More Than One Wally Spotted on St Martin’s!

Bayshill vs St Martin's
Chris (VP2/ vice captain)

Match report by Ivor Thurston

Bayshill won the toss (Nobby again) and we’re batting before you could sing, ‘I am the Walrus!’.

After 26 balls and 22 runs the Bays lost their first wicket – Chrissos (recently disengaged) for 7 left the crease to get into his hot pants. Nobby (recently disengaged as well) fell for 12 just 9 balls later. Rhys (engaged) reprised his Tresco role and made a blistering 40 with some swashbuckling batting. A Van Dyke made a breezy 19 and Tom Liley just 6 before being caught. Wicket keeper Steve ((vp no.1) made a quality 5 off 6 and finishing batting with Jamie, who made 3 from 6, with a great two turned round the corner.

Bays made 104 in their 20. A shrieking gull then deposited a full load on the wicket showing it’s thoughts on the variable bounce.

Bays were always going to be pushed. Paul Saunders injured the previous day during wild celebrations was unavailable and therefore we were a bowler light. Tom and Nobby did their best though and returned remarkable figures of Tom 2 for 3 and Nobby 3 for 17. Blakey fell for 37 to Kreuchen. An unhelpful shout from the pavilion leapt across the outfield bus like. ‘I ate you Blakey!’

Steve Liley stumped Travers for 2 off Pierce who bowled an uncharacteristic wide one. Horner caught White in the gully and then James was caught behind by Liley (S) – wonderful – I hear you cry! Kreuchen took 2 for 21. All to no avail though as St Martin’s ran out winners and it was over with 2 and a half overs to spare.
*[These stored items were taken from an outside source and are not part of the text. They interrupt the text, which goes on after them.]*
Here is a tiny trained network, its code and every weight. The questions are about switching its units off for an input and a class, where a switched-off unit gives its printed mean instead of its output.

import numpy as np


def w(rows, s, z=0):
    codes = np.array(rows[::2]) - 128.0
    scale = np.full(codes.shape[1], s)
    scale[-1] = z or s
    return codes * scale


def f(y):
    return np.maximum(y, 0)


def log_softmax(a):
    a = a - a.max(-1, keepdims=True)
    return a - np.log(np.exp(a).sum(-1, keepdims=True))


def net(x, mask):
    res = np.array(x, float).reshape(1, 5) / 4 @ E
    y = f(res @ A[0][:, :-1].T + A[0][:, -1])
    res = res + np.where(mask, y, B[0][:, -1]) @ B[0][:, :-1]
    return log_softmax(res[-1] @ U[:, :-1].T + U[:, -1])


A, B = {}, {}
E = w([
[117,166,2],'x0',
[83,130,119],'x1',
[236,254,143],'x2',
[42,97,63],'x3',
[205,23,98],'x4',
],0.0056)
A[0] = w([
[216,216,93,218],'N1',
[131,75,103,118],'N2',
[204,171,85,130],'N3',
[122,148,151,106],'N4',
[119,29,102,156],'N5',
[140,8,74,99],'N6',
[216,186,130,130],'N7',
[154,132,222,180],'N8',
[74,64,101,207],'N9',
[50,174,90,253],'N10',
],0.011,0.0043)
B[0] = w([
[112,33,201,254],'N1',
[141,92,79,167],'N2',
[155,70,240,196],'N3',
[155,105,126,142],'N4',
[192,111,32,215],'N5',
[227,84,57,214],'N6',
[167,80,148,217],'N7',
[245,7,167,211],'N8',
[110,130,68,231],'N9',
[2,86,92,232],'N10',
],0.0088,0.0075)
U = w([
[177,79,114,68],'0',
[87,230,188,37],'1',
[160,123,24,54],'2',
[179,32,254,172],'3',
[14,146,115,254],'4',
[153,238,151,50],'5',
],0.0099,0.0072)

Each question gives the input, the list of numbers given to net, and the class t.
The units are the neurons (one row each of A and B). Each row of codes is followed by its name. A weight is (code - 128) times the scale printed after its matrix; where a second scale follows, it is the last column's (A, B and U).
mask holds one flag per neuron, in row order. A switched-off neuron (its flag False) gives its mean, the last column of its row in B, instead of its output. The means were averaged over made-up inputs and are rounded, as every weight is.
A unit's drop is (log p(t) with every unit on - log p(t) with that unit switched off) / (log p(t) with every unit on - log p(t) with every unit switched off).
The circuit of an input: a set's keep is (log p(t) with only the set's units on - log p(t) with every unit switched off) / (log p(t) with every unit on - log p(t) with every unit switched off). Starting from all 10 units, units are removed one at a time, each time the one whose removal leaves the highest keep (on an exact tie, the one counted first), for as long as the keep stays at least 0.8.
circuit, biggest first: the units of the circuit, biggest drop first
unit that matters most: the unit with the biggest drop
k most important neurons: the k neurons with the biggest drops, biggest first
drop of u: that unit's drop, to one decimal
input [7,6,2,8,-1], class 4: unit that matters most	N10
input [-8,-5,-1,8,-1], class 0: circuit, biggest first	N1, N3
input [7,-6,1,2,0], class 4: circuit, biggest first	N8, N6
input [0,8,-3,5,1], class 2: circuit, biggest first	N5, N1
input [6,-4,4,4,-1], class 3: 2 most important neurons	N1, N3
input [-1,8,2,-2,-5], class 4: 3 most important neurons	N3, N10, N6
input [7,6,1,6,1], class 4: 2 most important neurons	N10, N8
input [-3,5,4,4,7], class 2: drop of N3	0.2
input [2,-8,-2,-2,7], class 2: drop of N5	0.2
input [-5,5,-5,7,5], class 2: drop of N6	0.0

The Bays limped off to the raffle, the barbecue and Chris’s unsavoury pants. (Chris is to be commended for drinking red wine in the sea before the game – trying to lure Wally in we think). 10 people had lifts to the quay whilst the rest trudged the half hour back, along the busy St Martin’s highway.

Bayshill 104/7
Kreuchen R 40/28 2&2
Oli 3/016/2

St Martin’s 105/7
Blakey 37
Max 23*
Liley T 3/03/2
Pierce 4:0/19/3
Kreuchen R 4/0/21/2
Sub 1 catch, Horner 1, Liley S 1 & 1 stmp.




Corporal Punishment reporting from his secure weekend retreat at Broadmoor High Security bedroom No. 666
‘Thrash the bastards, thrash them, thrash them all!’

Off the press – the latest (Reuters)

Horner snaps it off!

Virtual Pipe Smoker no. 2 shocked the world by breaking off his engagement to fellow opener Nobbie the Nobster. Speaking in hushed tones, leaning on his bat, he said and I quote verbatim. ‘I’ve had enough of him and that’s that. The final straw was him wanting his ring back. Once I’d seen it, I thought it was mine for good, but now it’s gone’

Wearing his battered brown hat and rather uncharacteristically, he remarked that there were other fishes in the sea. Very profound from a fisherman of the highest repute.

Nobby with a spring in his step said he’d never felt better and was looking forward to opening with anyone who’d have him. Spiffing stuff.

David Hat in Borough reports on the latest Scilly wildlife.
(Must be read in a whispered voice)

The walrus is a large insect from the tropical regions of sun-equatorial Wales. It’s diet is mainly bananas, but it has been known to eat Twiglets, treacle and on occasion peppermint creams. It’s a bottom feeder, but the less said about that the better.

It has two large fangs, which it occasionally uses vampire like on large squid, Kreuchens and sea serpents. They will answer to name Willy, Welly or Wally but never Wully. Often seen in large groups underneath clouds of Choughs, they can be aggressive, so don’t ever approach them unless armed with an industrial harpoon or a bag of cheesy puffs.

Of course the Chough (Cornish) variety is a remarkable beast itself. There is a dead one stuffed in The Dock Inn in Penzance which hasn’t moved for years, but sadly it’s stuffing was done badly as there is no walrus below it rendering the work irrelevant. Do not confuse the Cornish one with the Alpine one which has a yellow carrot like beak, or schnozzer to use the correct anatomical word.

We’ll done if you’ve spotted a walrus on Scilly. By next year there’ll probably be hundreds of them.
This report was based on facts gleaned from Wikipedia and verified by Bayshill’s chairman, Peter (walrus whisperer)
Some facts have been changed to protect members of general public.